--- Supplied data ---

What can hang from each mark:
pugu: gunes
podobi: tizis
tifug: vuvom
seka: mafov
vepe: baga
mafov: pugu seka vogu
tizis: baga
baga: seka vepe vuvom
vuvom: fofopu tifug

Each row was made from one small tree. The marks that hang from a mark follow it in brackets, in alphabetical order. Every link used is in the known rows. Write each row's tree.
Known rows:
baga{seka{mafov} vepe vuvom{fofopu tifug}}: [-12.6 -10.0 -22.7  15.4   3.1  20.9   5.6   9.3   2.9 -11.5  17.5   7.4
  59.3   4.6 -11.5  -3.0  22.1  -6.9   1.7   1.5  -3.0  15.1]
vepe{baga{seka{mafov} vuvom{fofopu}}}: [-10.2  23.9  -5.4  11.1   2.7  20.1  -0.6  -9.7 -28.4 -11.6  28.7   7.1
  61.9   7.1 -11.9   5.3   4.0   1.1   5.7   0.6  -8.1  20.2]
baga{vepe vuvom{fofopu}}: [  4.5  -6.0  11.3   6.2   2.8  17.0   2.8   5.9  -3.3  -4.9   6.0  -3.2
   3.5   2.6 -10.8 -10.1  25.2  -1.4  -0.4  -4.9  10.0  25.8]
podobi{tizis{baga}}: [ 12.1  16.0   1.4  -0.4  34.5  -0.7   7.2  -3.0   2.1   1.2  -3.0  -7.9
   1.3   2.0  -0.6  -4.7   3.8  -7.6 -24.1   5.9   3.6  -6.0]
seka{mafov{pugu{gunes}}}: [ -4.4  -0.2  -6.0  -8.9  20.5  -7.1   1.6  -5.1   9.6  -3.5   9.6  -6.7
  65.8   1.9  24.4  -4.3  -1.3  28.8   5.7 -14.4 -15.9  11.0]
baga{seka{mafov{vogu}} vepe vuvom{fofopu}}: [-32.9 -11.0   1.0  15.0  12.4  18.1   8.0  10.2 -10.6 -20.3  16.2  10.9
  57.6   6.6  -7.0   0.2  20.0  -1.7  -1.2  -0.1  17.8  26.0]
tizis{baga{vuvom{fofopu tifug}}}: [  2.5  15.8 -15.3   2.2   0.1  14.9   2.7   0.1  20.2  -0.8  17.5  -7.9
  11.4   0.3 -12.1  -8.1   8.4  -4.5 -21.1 -11.3  -4.0   2.7]
baga{vepe vuvom}: [  5.7  -8.3   6.2   4.0   5.0  16.6   6.6   7.9 -18.8   1.9   4.8   2.5
  -3.9   6.2   2.8  -9.6  20.1  -2.9  -0.9  -2.1   6.6  13.5]
vepe{baga{seka{mafov{vogu}} vuvom{tifug}}}: [-31.0  19.6 -43.0  10.5   3.4  19.1   1.1  -8.5 -26.0 -12.5  27.6  10.3
  60.6   2.6   4.9   3.3  -2.2   3.8   4.7  -6.8  -6.8  -4.3]
mafov{pugu seka vogu}: [-16.4   8.2 -13.0  -8.9  14.8  -4.6   0.4  -7.2  18.8 -19.8  -1.5 -15.6
   6.0   2.7   8.8   2.4  -6.5  22.1  -7.1 -16.5   5.0   8.9]
tizis{baga{seka vuvom}}: [ -8.7  12.6   2.7   6.8   8.3  22.9  14.9   3.9 -17.9   0.2  25.2   7.8
  11.8  15.3   2.0   6.3  -2.6  -9.2 -23.5   7.2  -3.4   1.8]
tifug{vuvom}: [ 3.0  1.2  2.8 -4.5  0.2  0.8 -3.5 -1.8 32.9 -3.0 -4.0 -0.2 -0.5  0.9
 -3.1 -3.1 20.9  4.5  1.7 -1.5 -4.6 -1.0]
podobi{tizis{baga{vepe}}}: [ 14.7   9.7   2.1   5.0  36.3   7.8  10.1   1.3  -3.9  -0.7 -14.0  -6.5
  -2.4   0.6   0.7 -11.2  24.0  -7.2 -23.3   7.1  14.1  -1.3]
vepe{baga{vuvom}}: [  7.9  24.2  -4.8   1.2  -0.9  16.1  -2.8 -11.5 -34.3   0.8  16.5   0.7
   2.9   4.5   1.7  -4.2   3.3   4.8   3.9  -8.1  -6.2   6.3]
pugu{gunes}: [-1.5  0.6 -0.8 -1.1 11.7 -0.9 -3.5 -5.2 -3.6  1.2  6.5  1.1 21.6 -0.8
 22.3 -3.6  0.7 -3.8  0.4 -6.0 -5.9 -1.7]
tizis{baga{seka{mafov} vuvom}}: [-11.5  10.8   1.1   7.8  12.2  18.2  16.0   5.4 -20.9  -2.2  29.1  10.7
  51.8  16.6   1.1   4.3  -1.4 -10.5 -21.7   4.5  -7.3   3.3]
podobi{tizis{baga{vepe vuvom}}}: [ 17.8   7.7   6.6   3.5  39.0  15.6  13.1   4.9 -16.5   2.8   1.9  -5.6
  -2.0   9.2   1.7 -15.2  25.1  -9.8 -26.1   2.2  10.1   7.7]
seka{mafov{pugu{gunes} vogu}}: [-25.6  -2.3 -10.2  -8.7  25.6  -9.9   0.2  -4.5  11.7 -10.5   8.3  -4.8
  68.6  -1.0  29.5  -4.4  -2.9  31.6   5.0 -20.5  -2.8   9.8]
mafov{pugu{gunes} seka vogu}: [-17.7   8.9 -13.6  -9.8  26.4  -6.6  -3.7 -11.4  15.0 -17.9   5.4 -14.5
  26.8   2.3  31.0  -0.6  -5.5  18.1  -6.8 -22.8  -1.1   6.8]
baga{vepe vuvom{fofopu tifug}}: [  3.0  -6.0 -17.5   7.3  -1.1  16.8  -1.4   5.5  13.2  -3.8   6.4  -4.3
   7.2  -3.0 -10.6 -11.9  25.7  -1.4   0.4  -8.7   3.5  14.2]
tizis{baga{seka}}: [-11.1  14.2  -2.9   6.5   5.7  15.6  12.3  -0.1  -5.3  -3.7   8.6   7.4
  11.4   7.8   1.8   9.2  -2.6  -6.2 -20.9  10.7   1.3  -5.1]

Which tree is each row?
[-10.3  -7.2 -21.6  14.3  -0.2  25.1   5.1   7.3   5.9  -9.2  14.1   3.9
  19.1   3.8 -10.6  -0.6  20.4  -4.6  -1.0   3.5   0.3  14.8]
baga{seka vepe vuvom{fofopu tifug}}
[ -0.6  15.3  -1.3   6.7  36.1   7.1  14.4  -0.5  -3.8  -3.8   4.7   1.3
  13.1   8.7  -0.9   5.7  -1.0 -10.8 -25.2  18.3   1.2  -5.5]
podobi{tizis{baga{seka}}}
[-34.5  -9.9 -13.4   4.8  17.1   8.6  13.7   6.0   1.0 -19.6   0.1   5.1
  55.0   4.5   9.5   3.9  11.8  32.8   4.0  -2.1   9.7  18.8]
baga{seka{mafov{pugu vogu}} vepe}
[-30.5 -12.7  -4.2  12.6  14.5  17.1  11.4  10.4 -26.0 -13.8  15.8  14.7
  50.6  10.6   6.3   0.5  14.6  -3.7  -1.9   0.9  12.9  14.2]
baga{seka{mafov{vogu}} vepe vuvom}
[-13.2   7.7  -8.2   3.7  18.0  17.4  21.3   2.6   1.3 -10.6   1.4   1.6
  52.0   8.3   4.1   1.6  14.8  25.5 -15.0   3.1  -0.3  13.7]
tizis{baga{seka{mafov{pugu}} vepe}}
[-12.3  -9.9  -5.1   2.4  28.5  17.1  13.7   3.0 -16.5  -6.2  23.5   4.2
  74.0  14.2  27.4  -3.1  14.6  22.4   3.1  -5.3 -12.5  25.7]
baga{seka{mafov{pugu{gunes}}} vepe vuvom}
[ -9.9  21.8 -13.8   0.1  10.6  18.8   9.5 -10.6 -28.4  -8.0  28.9   0.5
  58.8  12.2   4.5   5.8  -4.7  32.9   8.4  -4.2 -19.5  19.8]
vepe{baga{seka{mafov{pugu}} vuvom}}
[-12.2  -9.3   4.7  14.3   7.9  19.8   8.9  10.1 -12.9 -11.8  17.3   9.2
  55.9   8.5 -11.8   0.0  22.1  -6.4   0.8   5.0   4.0  27.3]
baga{seka{mafov} vepe vuvom{fofopu}}
[ -8.6  -7.4   7.5  14.4   4.4  24.6   7.7   8.0 -10.4 -10.5  12.9   6.1
  14.3   9.0 -10.5   1.9  19.6  -4.6  -1.2   8.1   8.8  26.4]
baga{seka vepe vuvom{fofopu}}
[-12.8  -8.4   1.7   5.7  14.9  18.0  13.0   7.9   3.0 -14.3  16.9  -0.6
  59.6  11.3  -7.9   0.4  19.1  26.5   3.8  -1.3  -2.5  39.3]
baga{seka{mafov{pugu}} vepe vuvom{fofopu}}
[-11.4 -12.3 -29.2  12.5   6.1  20.4  10.3   9.7 -12.1  -4.4  17.4  11.6
  52.0   6.9   0.2  -2.6  17.0  -8.0   0.9   2.5  -7.5   3.8]
baga{seka{mafov} vepe vuvom{tifug}}
[ -8.6  -9.8 -27.3  12.0   2.3  25.0  10.5   8.4  -9.3  -2.3  13.8   8.5
  11.7   7.8   2.1  -0.5  16.2  -6.5  -1.7   5.2  -3.5   2.5]
baga{seka vepe vuvom{tifug}}
[ -6.8   6.3   2.9  11.2  11.1  31.6  18.7   7.4 -23.6  -1.4  14.2   8.4
   8.4  14.1   4.0  -0.6  17.2  -8.7 -22.7   7.9   6.6   8.6]
tizis{baga{seka vepe vuvom}}
[  5.7  27.1   1.3   3.2  -2.3  16.3  -6.1 -12.1 -19.2  -5.0  17.2  -5.8
  10.1  -0.1 -10.9  -5.4   7.7   6.1   5.9  -9.3  -1.5  18.5]
vepe{baga{vuvom{fofopu}}}
[-13.2  -9.2  -5.9  11.9   7.5  12.4   9.9   6.7 -14.9  -9.2   1.3  13.0
  47.7   5.1   0.0   3.0  17.3  -4.7   2.4  11.2   4.3   7.2]
baga{seka{mafov} vepe}
[-32.5  22.8 -19.4  10.8   5.5  10.5   0.7 -11.5 -30.4 -16.8  11.5  12.0
  57.0   0.5   5.5   8.7  -2.9   6.2   6.4   1.3   5.0  -0.4]
vepe{baga{seka{mafov{vogu}}}}
[  0.6  12.3 -24.9   7.6  34.5  15.5  13.7   3.4   0.4   0.6  20.6  -1.4
  17.0  11.4  -0.4   1.0  -0.6 -14.3 -26.7  10.2  -9.7  -9.6]
podobi{tizis{baga{seka vuvom{tifug}}}}
[  4.5  -9.2 -23.3   4.3   0.8  16.4   3.9   7.0  -2.4   2.7   5.1   0.3
   0.4   0.6   2.5 -11.6  21.5  -2.8  -0.6  -7.3  -0.9   2.5]
baga{vepe vuvom{tifug}}
[ -6.1  23.8  -8.4   8.5   0.9  24.9   4.9  -9.4 -40.7  -4.0  25.3   8.0
  14.6  10.1   1.9   7.8  -3.0   2.1   2.8   4.9  -8.9   6.9]
vepe{baga{seka vuvom}}
[ -9.2   4.0 -27.3  12.3  10.7  28.1  17.3   7.8 -10.0  -2.4  18.2  10.3
  52.4   9.0   2.0  -5.1  19.7  -9.5 -19.4   0.8  -6.2  -1.9]
tizis{baga{seka{mafov} vepe vuvom{tifug}}}
[-30.5  20.3 -18.7   1.1  14.6  16.6   9.1  -8.8 -26.2 -16.3  26.7   2.4
  61.0   9.7   8.9   6.2  -7.0  37.1   8.1 -10.3  -6.7  20.5]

---

Instructions to follow: Working from the records above, write out verbatim only the lines from the line containing "-9.7 -28.4 -11.6" through the line containing "5.7 -14.4 -15.9".

Answer to the exercise:
vepe{baga{seka{mafov} vuvom{fofopu}}}: [-10.2  23.9  -5.4  11.1   2.7  20.1  -0.6  -9.7 -28.4 -11.6  28.7   7.1
  61.9   7.1 -11.9   5.3   4.0   1.1   5.7   0.6  -8.1  20.2]
baga{vepe vuvom{fofopu}}: [  4.5  -6.0  11.3   6.2   2.8  17.0   2.8   5.9  -3.3  -4.9   6.0  -3.2
   3.5   2.6 -10.8 -10.1  25.2  -1.4  -0.4  -4.9  10.0  25.8]
podobi{tizis{baga}}: [ 12.1  16.0   1.4  -0.4  34.5  -0.7   7.2  -3.0   2.1   1.2  -3.0  -7.9
   1.3   2.0  -0.6  -4.7   3.8  -7.6 -24.1   5.9   3.6  -6.0]
seka{mafov{pugu{gunes}}}: [ -4.4  -0.2  -6.0  -8.9  20.5  -7.1   1.6  -5.1   9.6  -3.5   9.6  -6.7
  65.8   1.9  24.4  -4.3  -1.3  28.8   5.7 -14.4 -15.9  11.0]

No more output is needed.